Please don’t do that to us again, Emmy’s. Please.

4 thoughts on “And Now May I Present . . . The Emmy’s, 2011.

  1. To me Modern Family just seems like a perfectly average family sitcom, purporting to modernize the family sitcom and ending up as the same thing with different trappings. Although I’m not really surprised it’s done so well at the Emmys for exactly that reason. It’s popular, it’s well-received critically, and it appears a lot fresher than it really is. Genuinely fresh sitcoms don’t tend to do as well from what I’ve seen.

    It’s insane that Community gets no love while Two & A Half Men has been nominated thirty times. I’m kind of surprised at this point that the Emmys have as much standing as they do, considering most of the TV-savvy world seems to consider them to be kind of bollocks.

    • I really was impressed with the drama category. There were some amazingly talented people up that have been wrongly snubbed in the past. But comedy . . . I don’t know. I’m not saying Modern Family doesn’t deserve the love it gets—it seems funny enough, and I liked the one episode I saw—but seriously, Two and a Half Men? What, did Jon Cryer get a sympathy vote?

      Still, this was easily one of the more exciting Emmy’s I’ve watched. I’m hopeful that 2012 is the year of Community.

      • I have to admit the only Drama contenders I’ve ever seen anything much of are Game Of Thrones, Dexter, House and unfortunately, Law & Order: SVU. Although Justified, Mad Men, and Friday Night Lights are on my “To Watch,” list.

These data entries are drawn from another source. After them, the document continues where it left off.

(in the rows, 128 means zero)
A single turn carries every row of the set below to another of its rows. Some are shown first; where does it send the rows asked next?
fis: 121 109 119 86 135 107 134 142 135 131 100 141 137 145 127 124 167 128
 133 134 139 139 126 134 136 139 140 124 139 129 119 143
Lidad: 124 120 119 128 134 96 121 141 121 138 122 104 131 134 120 144 142 126
 137 134 128 116 121 94 112 139 131 120 144 125 120 149
vapu: 115 125 116 107 137 105 122 146 119 130 122 102 120 130 138 135 141 122
 135 144 138 111 121 106 102 132 133 126 150 139 128 144
notef: 127 129 121 125 134 110 136 146 125 140 114 137 120 157 132 115 105 115
 131 123 117 135 128 130 132 147 142 127 139 131 130 143
pamo: 127 127 122 123 134 110 134 145 126 139 115 138 119 159 131 116 106 117
 134 126 120 135 126 131 132 148 141 128 140 132 128 144
Naf: 108 102 111 116 145 117 116 148 93 134 123 111 136 148 155 146 158 121
 120 148 158 134 127 127 124 144 137 136 138 141 132 145
zot: 124 104 111 119 138 127 149 141 115 138 139 146 142 120 151 156 145 127
 130 119 124 147 128 122 100 140 139 143 139 127 121 148
lesel: 126 128 121 119 135 111 133 146 126 137 115 137 117 159 134 114 105 117
 133 128 121 134 126 133 130 146 141 129 141 134 129 144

        • Yeah, I’m missing a fair few too. I’m trying to work up the interest in Mad Men. I’ve also been thinking about trying out The Good Wife. Legal shows aren’t normally thing, but I’ve read good reviews and I really like Alan Cumming and Josh Charles.

          I know this doesn’t need to be said because I name drop them every other blog post, but I do highly recommend Justified. I think it’s my favorite show on television. If not, it’s top three. And I watch a lot of television.